The plants used will be dictated by the equipment you'll be using. Lights, CO2, ferts, et cetera. This in turn is dictated by how much money and time you're willing to invest.

Also, I think your rocks could benefit from a hammer. Chisel them and give them some texture. Also, take some of the chips left over and scatter then about to give the 'scape a more natural look.

I'd put the filter inflow tube in the back left corner and have your outflow on the right side of the tank. Flow is so important in a planted tank and as you have it, the left side will not get the circulation it needs. (I've found that flow is just as important as light in a planted tank; sometimes more so.)

Also, your sand is freshwater safe, right?


----------



## MarioMaster (Jul 31, 2008)

Ugly Genius said:


> Good start. I think it's pretty important to know what you'll be planting when creating your hardscape. As it appears you're starting slow -- a good thing -- perhaps you should first focus on what you'll plant. Basically, what type of look are you going for? Densely planted? Loosely? Carpet plants? Stem plants? That kind-of-thing.
> The plants used will be dictated by the equipment you'll be using. Lights, CO2, ferts, et cetera.
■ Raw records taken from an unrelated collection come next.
Each row below is a small network's average activation on inputs in which a field has the value named, seen along a few directions.
Values that are neighbours, or in one group, have similar rows; names and order tell nothing.
Random noise pushes rows far along 14 fixed directions. That doesn't count. These rows show it; they differ only by the noise:
[ -85    1  302  -69  139  -71 -394  118 -185 -314  564  354  327  -61
   83  146 -128   28   55 -287  203  -76   99  385  -64  507]
[ -48  150 -132  208 -129   66  194   14 -399  131 -342  -26   -1    1
  -40 -324 -110 -222 -263 -255  279   86  -60 -310  130   99]
[-141 -295 -372  360 -278  355  171 -117    1 -147   23   41   78 -283
  137 -326 -224 -348  530  -74  -61 -190  -49  411  307 -478]
[ -34  -64 -180 -270   -2  174  -29   65  -98   19 -266 -257 -113 -273
   49  -66 -225  -69 -140 -400  104   45  -45 -401   17   69]
[-186 -428 -300  274 -291  -17  129 -297  129 -246  134  230   27  -34
  287 -305  229 -170  194  184  207  314 -176  419  787 -326]
[-330   53 -263  425  -23  -93  237  104 -347 -295  131  272  162 -172
 -183  406 -270 -134  249  -46  172  306   95  224   41 -209]
[  44   99 -101 -277  147   27 -156 -100  -76  316 -266  176 -100  120
   32 -296  309   33  -93  102  344  -41 -341 -211   85  238]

This in turn is dictated by how much money and time you're willing to invest.
> 
> Also, I think your rocks could benefit from a hammer. Chisel them and give them some texture. Also, take some of the chips left over and scatter then about to give the 'scape a more natural look.
> ...


Well right now I have a 13W spiral CFL in a walmart desk lamp, so it would probably classify as a medium light tank? I'm not sure how it would equate with a 5.5g tank. 

I think for now I'll just stick with some basic plants and see what it gets me, I don't really care about sticking to a certain design so pretty much anything goes. I plan on keeping the tank low tech though.

I took your advice about adding some smaller rock pieces and smashed up another rock I had and added them to the tank.

For the filter I removed the end cap which seems to have made a better vertical flow instead of the faster horizontal flow the spraybar was creating, it also allows the fish to rest easier. 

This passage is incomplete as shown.